The last step deserves some attention. Why does summing these $\cos$ terms give the correct answer logit $c^*$ a higher score than the other $c$’s? The answer is interference. $\cos(\theta)$ is maximized when $\theta=2\pi n$ for integer $n$. A given logit meets this condition when $a + b - c = m P$ for any integer $m$. For the correct logit $c^* = a + b \bmod P$, this condition is met for all $k$, and the contributions add up. At all other logit positions, the $\cos$ terms for different $k$ are equally likely to be positive or negative, so their contributions cancel and the sum tends to zero. This scenario of waves building additively in one region and canceling each other out in other regions is a form of interference.

output_logits Comparing output logits to $\cos$ contributions for $a=50$, $b=37$, with red line on answer token. Top: output logits using only the 3 key frequencies gives almost the exact logit scores. Middle: summing all $\cos$ contributions gives an exact match to the logits. Bottom: Converting contributions from key frequencies to probability.

The figure above shows how this manifests when the transformer adds the numbers 50 and 37. In the top panel, I’m directly estimating the logits using equation \ref{eq:logit} for the key frequencies having $k \in \{24,45,52\}$. The contributions from just those frequencies, out of 113 total frequencies, give almost perfect overlap with the logits computed by the transformer. The middle panel adds all 113 frequencies, and has perfect agreement with the logits. It’s worth stressing again that the blue lines are computed independently of what the network is doing. The only information we’re using is that the network appears to be operating on the 3 key frequencies we identified. And yet, we can fully reproduce all of the raw logit scores, indicating that our Fourier model matches the mechanics actually operating in the transformer. While the score of the correct logit doesn’t look much above the noise, the softmax function exponentiates the logits before normalizing, so even modest differences in raw scores translate to dramatically different probabilities. As the bottom panel shows, the model is actually extremely confident in the correct answer.

Closing Thoughts

It’s fascinating how much structure a small transformer encodes when solving even a simple problem. Rather than memorizing 3,830 input-output pairs, the model discovered a compact mathematical algorithm that exploits the periodicity of modular arithmetic through a sparse Fourier representation that threads through every layer of the network, culminating in an interference of waves at the output that naturally produces the correct answer.

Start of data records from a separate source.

The rows come from 4 hidden closed curves, with some noise, and rows from the same curve form a group. Each curve winds through 6 dimensions. The rows are also pushed far along 4 directions, which tell nothing about the answers.
Some rows, each with its group after it:
[-0.76 -0.76 -0.86 -0.10 -0.21 -0.02 -1.55  0.45 -0.54  1.21  1.12  0.76
 -1.89 -1.88] -> J629
[ 0.27  1.11  1.76  0.31 -0.08  0.79  0.52  1.20  0.68 -0.17 -0.25  0.36
  1.20  0.33] -> J163
[ 0.06 -0.58  0.16 -0.04 -0.54 -1.71 -1.38  0.44 -0.24 -0.08  0.20  0.22
  0.48 -0.46] -> J251
[-0.45  2.95 -2.31 -1.34  3.18  3.83  0.71 -2.34 -1.98  0.57  1.92 -1.24
  0.47  0.38] -> J251
[ 0.05 -1.45  0.43  1.05 -0.56 -3.28 -1.06 -0.14 -0.64 -0.57 -0.71 -0.69
  1.01  0.37] -> J681
[ 0.77  1.19 -0.31 -1.29  1.39  2.17  0.51  0.33  0.80  1.15  0.78 -0.12
  0.86  1.20] -> J163
[ 1.11 -2.30  1.73  0.93 -0.73 -2.39  0.48  0.34  3.07 -0.26 -1.65  0.35
  0.92  1.14] -> J163
[ 0.33  0.74 -0.86 -0.41 -0.46 -0.54  2.97  1.02  2.00 -0.30 -0.05 -1.36
  1.17  0.83] -> J681
[-0.07 -2.78  1.61  1.26 -2.08 -2.40 -0.83  2.73  2.68  0.77 -1.32  0.83
 -1.86 -0.05] -> J629
[-0.15 -0.32 -1.05 -0.35 -1.43 -0.05  1.02  0.23  0.59 -0.80 -0.33 -0.42
 -0.47 -0.62] -> J681
[-0.84 -2.10 -0.89  0.68 -2.65 -3.79 -0.84  1.28 -0.74 -0.35  0.31  2.14
 -1.67 -0.34] -> J251
[ 1.28 -0.23  0.81 -0.64  2.08  1.89  0.55 -3.28 -1.42 -1.34 -0.60 -2.56
  1.88 -0.05] -> J251
[-0.96  1.41 -0.91 -0.13  0.32  1.86 -0.06  1.50  1.65  1.56  1.23  1.19
 -1.15  0.49] -> J681
[ 0.90  1.59  3.79  0.06  1.28  3.14 -0.55  1.35  1.73  0.52 -1.12  0.55
  0.82  0.26] -> J163
[-0.20 -1.86  1.32  0.63 -2.01 -1.63 -2.74  0.64 -1.36 -0.28 -0.28  1.32
 -0.80 -1.73] -> J681
[ 0.64 -1.32  1.55  0.79  0.39 -2.73  0.99  0.32  1.24 -1.04 -0.84 -0.75
  1.58  1.46] -> J629
[ 1.07 -0.53  1.47 -0.24  0.94 -0.40 -1.03 -0.66  0.21  0.18 -2.07 -0.36
 -0.48 -0.04] -> J251
[ 0.77 -0.74  1.50 -0.10  1.26  1.69 -0.46 -0.39 -0.07  0.90 -0.19 -0.08
 -0.21 -0.25] -> J681
[-0.10  0.42 -1.37 -0.16  1.69  1.28  0.75 -1.40 -0.24  0.13  1.00 -1.47
  1.14  0.83] -> J251
[ 0.05  3.99 -1.35 -1.54  3.38  2.56  2.54  1.47  2.71  2.01  2.06 -0.13
  1.12  2.00] -> J629
[ 0.87  0.07 -0.85 -0.98  1.78 -0.78  1.12 -3.54 -2.14 -2.03  0.22 -1.48
  2.00  0.68] -> J629
[ 0.27  1.31  0.88 -0.55 -0.45  1.77  0.91  1.13  2.78 -0.62 -1.27 -0.53
 -0.15 -0.17] -> J681
[-0.03  1.03  0.05 -1.27 -0.24  1.73 -1.92  0.41 -1.72  0.17  0.40  1.35
 -0.81 -1.34] -> J163
[ 0.00  0.81 -3.33 -1.25  1.50  0.08  1.92 -0.66 -1.10  1.20  2.37  0.05
  0.61  1.36] -> J629
[-0.28  0.39 -0.94 -0.55 -2.13 -2.46 -0.26  2.94  1.65  0.20  0.23  1.33
  0.22  0.09] -> J163
[-0.94  0.29 -2.11  0.13 -1.57 -1.30  0.45  1.39 -0.06  0.55  1.38 -0.11
 -0.02  0.07] -> J163
[-0.55 -0.08  1.15  0.73 -0.84  1.02 -1.97  1.63  1.82  0.52 -0.41  0.06
 -0.26 -0.49] -> J251
[-1.11 -2.77 -1.30  1.13 -1.76 -1.76 -2.19 -2.30 -4.10 -0.87  1.16  1.34
 -1.19 -0.36] -> J681
[-0.53  0.76 -3.30 -1.42  0.34  1.16  0.83 -2.03 -4.05 -0.20  2.45  0.30
 -0.35 -1.40] -> J681
[-0.12  2.09 -0.75 -0.52  0.41  2.07  2.28  0.44 -0.93  0.29  0.84 -0.29
  0.36  0.66] -> J629
[-0.64 -1.00  1.29  0.53 -2.64 -1.04 -2.01  1.69  1.46 -0.99 -0.71  1.73
 -1.38 -0.28] -> J629
[-0.54 -0.05 -1.92 -0.37  0.32  0.59 -0.10 -2.69 -2.21 -0.87  1.00  0.10
 -0.58  0.34] -> J681
[-0.98  1.29 -1.49 -1.13 -0.63  1.47 -1.74  0.87 -0.10  0.91  1.08  1.41
 -2.13 -2.00] -> J681
[ 1.20 -0.64  1.76  0.08 -0.59 -1.95  1.02  0.57  1.34 -1.22 -1.21 -0.47
  2.01  0.71] -> J681
[ 0.10  1.31 -1.24 -0.87  1.92  1.45  0.80 -1.23 -0.27  0.77  0.77 -0.81
 -0.14 -0.08] -> J163
[ 0.93 -0.57 -0.75 -0.69  2.39 -0.67  1.10 -1.97 -0.68  0.04  0.46 -1.18
  1.28  1.16] -> J629
[ 0.81 -3.20  4.23  0.75 -0.99  1.95 -4.20 -2.06 -1.46 -1.67 -2.47 -0.63
 -0.93 -2.71] -> J251
[ 0.19  1.62 -0.02 -0.88  1.43  0.56  0.14 -0.31 -1.30  0.26  0.69  0.32
  0.31 -0.04] -> J251
[-0.03  0.41  0.75 -0.42  1.03  1.71 -0.88  0.01  0.32  0.71 -0.13 -0.22
 -1.52 -1.51] -> J629
[-1.14  1.64 -3.12 -0.37  0.25  0.35  3.57 -0.60 -1.96 -0.53  2.10 -0.71
  0.01  0.62] -> J629
[-0.49  1.71 -1.67 -0.70  1.37  2.42  0.72 -1.36 -1.30  0.70  1.44 -0.73
 -0.38 -0.32] -> J163
[-1.06 -2.47  0.71  2.00 -3.00 -2.05 -1.86  0.66 -1.39 -0.42 -0.28  1.04
 -1.13 -1.56] -> J163
[-0.24 -0.50  0.83 -0.16  0.42  2.02 -3.51 -0.71 -0.45  0.61 -0.36  0.21
 -1.60 -1.61] -> J251
[ 0.40  0.26 -0.98 -0.16 -0.26 -3.08  0.75  0.79  1.50 -0.18 -0.22 -0.87
  1.94  1.21] -> J251
[-0.09  0.57  0.58  0.53 -0.30 -1.09  0.01  1.01  1.86 -0.57 -0.46 -0.26
  1.65  0.48] -> J629
[-1.42  3.01 -0.03  0.27 -1.10  1.94  0.23  4.72  2.60  2.08  1.47  1.33
 -0.33 -0.31] -> J251
[ 1.92 -1.33  2.02  0.05  0.60 -3.07 -0.10 -1.36 -0.65 -1.37 -2.48 -1.42
  2.03  0.63] -> J251
[-1.77  1.37 -1.27  0.10 -2.63  0.59 -1.34  4.02  1.84  1.68  1.35  1.39
 -1.82 -0.79] -> J163
[ 0.71 -0.24 -3.47 -0.84  0.23 -3.46  3.50  0.39  0.71  0.54  1.76 -0.88
  2.96  2.80] -> J163
[ 0.57  0.07 -1.08 -0.45  1.29 -0.16  0.75 -2.64 -0.32 -1.19 -0.63 -1.88
  1.33  0.35] -> J629
[-0.46  1.05  0.88 -0.28 -0.58  1.62 -1.61  1.04  2.23  0.45 -0.77  1.17
 -2.13 -1.40] -> J163
[ 0.96 -0.02 -0.50 -0.75  1.64  1.00  1.66 -3.55 -2.60 -1.44 -0.03 -2.06
  1.16  0.33] -> J681

New rows. What belongs after each?
[ 1.02 -1.16 -0.02 -0.70  1.83 -0.31  0.01 -4.08 -3.09 -1.68 -0.44 -1.71
  0.80 -0.64] -> J629
[ 0.02  0.29 -1.28 -1.03 -0.36  1.83  1.26 -0.95 -1.43 -0.70  0.54 -0.28
 -0.37 -1.15] -> J681
[-0.40  0.32 -1.14 -0.24  0.42  0.46 -1.24 -1.20 -1.50 -0.13  0.66 -0.61
  0.41 -0.42] -> J251
[ 0.54 -0.03  0.43  0.19 -0.79 -0.95  1.84  1.17  0.68 -0.30 -0.55 -0.29
  0.98  1.34] -> J629
[ 1.28 -1.89  0.33 -0.62  0.44  0.00 -0.83 -1.37 -0.97  0.03 -0.31 -0.34
  0.75  0.59] -> J163
[ 1.09 -4.08  0.85  0.91 -1.26 -4.18 -1.03 -1.62  0.24 -1.23 -1.95 -1.32
  0.46  0.01] -> J163
[ 0.69 -0.10  0.92 -0.57 -0.07  0.59 -1.27 -0.61 -1.80 -0.92 -0.70 -0.66
  0.83  0.02] -> J163
[-0.21  1.06 -1.76 -0.84 -0.11  1.71  1.91 -0.92 -0.76 -0.86  0.48 -0.87
 -0.03 -0.43] -> J681
[-0.73  0.98 -2.60 -1.27  0.09  1.91 -0.37  0.90 -1.59  2.24  2.88  1.41
 -0.98 -0.69] -> J163
[ 0.60 -2.40  1.73  0.86 -0.53 -0.81 -1.04 -2.02  0.00 -1.13 -1.67  0.10
 -0.52 -0.72] -> J163
[-0.24 -1.58 -1.45 -0.36 -0.69 -0.12 -0.82 -1.81 -2.08 -0.20  0.83  0.44
 -1.31 -0.89] -> J681
[ 0.22 -1.96  1.37  1.26 -1.11 -4.04 -1.17  0.71  1.93 -0.60 -2.30 -0.86
 -0.17 -0.47] -> J163
[ 0.28  1.46 -0.33 -0.93  2.15  1.19  0.92 -2.50 -2.25 -1.45  0.92 -0.81
  1.39  0.33] -> J629
[-0.81  1.52 -2.32 -0.03 -0.97 -0.05  3.32  1.22 -0.87 -0.15  2.11 -0.11
  1.37  0.66] -> J681
[-0.40  0.29 -2.43 -0.17 -0.29 -1.10  1.60 -1.61 -0.61 -1.24  0.51 -1.04
  0.51  1.04] -> J681
[ 0.10 -1.14 -0.08  0.10 -0.60  0.15  0.41 -0.36 -2.18 -0.13  0.37  0.62
 -0.61  0.68] -> J629
[-1.36  0.43 -1.31  0.69 -1.47  0.37  0.07  0.88 -0.75  0.18  0.73  0.26
 -0.80 -1.13] -> J629
[-0.41 -1.56 -1.33  0.61 -1.27 -1.43  0.63  0.19  0.24  0.55  0.99  1.33
 -0.28  0.16] -> J163
[ 1.47 -0.84  1.49 -0.58  0.38  1.05  1.13 -1.78 -0.74 -1.72 -1.54 -1.53
  0.98 -0.53] -> J681
[ 0.20 -0.88  0.07  0.24  1.13 -0.24  0.98 -1.19 -2.06 -0.51  0.62 -0.13
  0.65  1.34] -> J629
[ 2.38 -1.78  3.86  0.28  0.82 -1.13  0.01 -1.72  0.18 -1.94 -2.71 -0.81
  2.61  1.02] -> J163
[-0.18 -0.60  0.22 -0.19 -0.76  0.61 -1.18  0.53  0.75  0.73  0.41  1.12
 -1.49 -0.62] -> J681
[ 2.41 -1.70  2.43 -0.45  0.51 -0.50  1.55 -2.29  0.63 -2.61 -2.98 -2.32
  2.06  0.37] -> J681
[-0.77  0.86  0.20  0.80 -0.18  1.30  0.59 -0.20  0.28 -0.05  0.27  0.26
 -0.45 -0.37] -> J163
[-0.79 -0.60 -1.02  1.73 -1.41 -3.10  2.07  1.28  2.01 -0.11  0.07 -0.40
  0.87  1.24] -> J163
[-2.42  0.64 -1.44  0.89 -3.35  0.10 -1.24  3.92  2.14  1.25  1.22  2.27
 -2.59 -1.21] -> J629
[ 0.06  0.72 -0.78 -0.94  0.56  1.22 -0.57 -1.40  0.22 -0.58 -0.14 -0.26
 -0.49 -0.30] -> J629
[-0.12  1.32  0.31 -0.28 -0.53 -0.37  0.03  0.91  2.08 -0.61 -0.99 -0.17
 -0.18 -0.05] -> J163
[-1.32  2.01 -4.12 -0.66 -0.75 -0.05  2.92  0.09 -2.30  0.04  2.28  0.50
 -0.36  0.24] -> J251
[ 0.88 -0.81  2.37  0.53 -0.69 -0.94 -0.27  0.67  0.64 -0.65 -1.16  0.47
  1.32  0.25] -> J163
[-1.53  1.52 -0.40  0.18 -1.35  2.24 -1.68  3.38  0.83  2.43  0.80  2.04
 -2.74 -1.54] -> J251
[-0.70 -1.94  0.38  0.88 -2.64 -0.55 -2.57  1.00 -0.36  0.49 -0.85  0.59
 -2.18 -2.92] -> J629
[ 1.18 -1.44  1.02 -0.47  0.25 -1.34 -1.02 -1.03 -0.42 -0.57 -1.20 -0.79
  0.39 -0.92] -> J681
[ 0.26  0.31 -1.72 -0.83 -0.22 -0.80  1.02  0.96 -0.62  0.70  1.51 -0.06
  1.49  1.04] -> J163
[-0.04 -1.51 -1.11 -0.48  0.78  1.57 -1.02 -3.15 -3.15 -0.16  0.86  0.50
 -1.28 -0.69] -> J681
[ 0.53  0.06  1.10 -0.88  0.08  1.30 -2.23 -1.16 -2.87 -1.08 -0.82 -0.05
 -0.04 -1.10] -> J163
[-0.49 -1.44 -0.21  0.59 -0.31  0.28 -1.57 -1.92 -4.01 -0.93  1.20 -0.48
  0.86 -1.20] -> J251
[ 0.64  1.40  1.04  0.01  1.77  0.37  3.19  0.57  2.43 -0.29 -0.84 -1.78
  1.04  1.71] -> J629
[-1.20 -1.49 -1.65  0.81 -3.59 -1.89  0.23  2.11 -0.26  0.28  0.72  1.16
 -1.30 -1.13] -> J251
[-0.41  2.55  0.51  0.04  1.35  1.15  2.43  2.46  2.63  0.75  0.90 -0.02
  0.60  1.68] -> J629
[-0.88  1.13 -1.79 -0.03 -1.13  0.17  1.55  0.64  0.66 -0.58  0.47 -0.51
 -0.07  0.34] -> J681
[-0.30  0.07 -0.78  1.23 -0.52 -2.33  2.70 -0.19 -0.24 -1.11  0.26 -1.07
  2.26  1.50] -> J163
[-0.15  1.03  1.51  1.13  0.01 -0.74  0.86  1.54  1.75 -0.28 -0.95 -0.82
  1.16  0.79] -> J163
[-0.33  2.32 -2.74 -0.92  1.30  0.05  1.59 -0.88 -1.40  0.08  1.79 -1.13
  1.87  0.88] -> J251
[ 0.72  2.52 -0.50 -1.53  2.34  1.59  1.61  0.95  2.13  1.41  1.06  0.05
  1.18  1.97] -> J629
[-0.92  0.75 -3.25 -0.37 -0.03  0.61  1.23 -0.50 -0.90  0.70  1.97 -0.48
 -0.20  0.55] -> J163
[ 0.37  0.92  0.32  0.36  1.19 -0.19  1.53 -2.13 -0.89 -1.72 -0.36 -1.65
  2.02  2.00] -> J681
[-0.96  0.60 -4.02 -0.04  0.44 -1.26  2.59  0.59 -1.80  1.57  3.03 -0.53
  0.98  0.65] -> J681
[-2.13 -0.90 -2.96  0.66 -3.00 -0.49 -0.31  0.57 -1.68 -0.46  2.32  0.93
 -1.03 -1.12] -> J251
[ 1.01  0.05  2.44 -0.56  0.14  2.54 -0.53 -0.82  0.96 -1.33 -2.30 -0.96
 -0.58 -1.12] -> J681
[ 0.98  0.98 -1.04 -1.08  1.01 -0.09  2.17 -0.33  0.56  0.35  0.06 -1.18
  1.45  0.95] -> J629
[ 0.11 -2.08 -3.34 -0.85 -0.10 -1.02 -0.15 -2.97 -5.10  0.08  1.88  0.18
 -0.27 -0.56] -> J629
[ 0.73 -0.67  0.93  0.10  0.74  1.74  0.64 -2.42 -1.76 -1.53 -0.53 -2.03
  1.50 -0.24] -> J251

This mechanism — waves of the same frequency combining constructively at one point and destructively everywhere else — has a striking parallel in quantum computing. Quantum algorithms like Shor’s algorithm for integer factorization rely on the quantum Fourier transform to encode information as quantum amplitudes, then orchestrate interference so that the correct answer is amplified while wrong answers cancel. The transformer has independently arrived at the same computational motif: encode the problem in a Fourier basis, use the periodicity of the problem to align phases at the correct answer, and let interference do the rest. It makes me wonder what undiscovered mechanisms could be hidden in more complex models.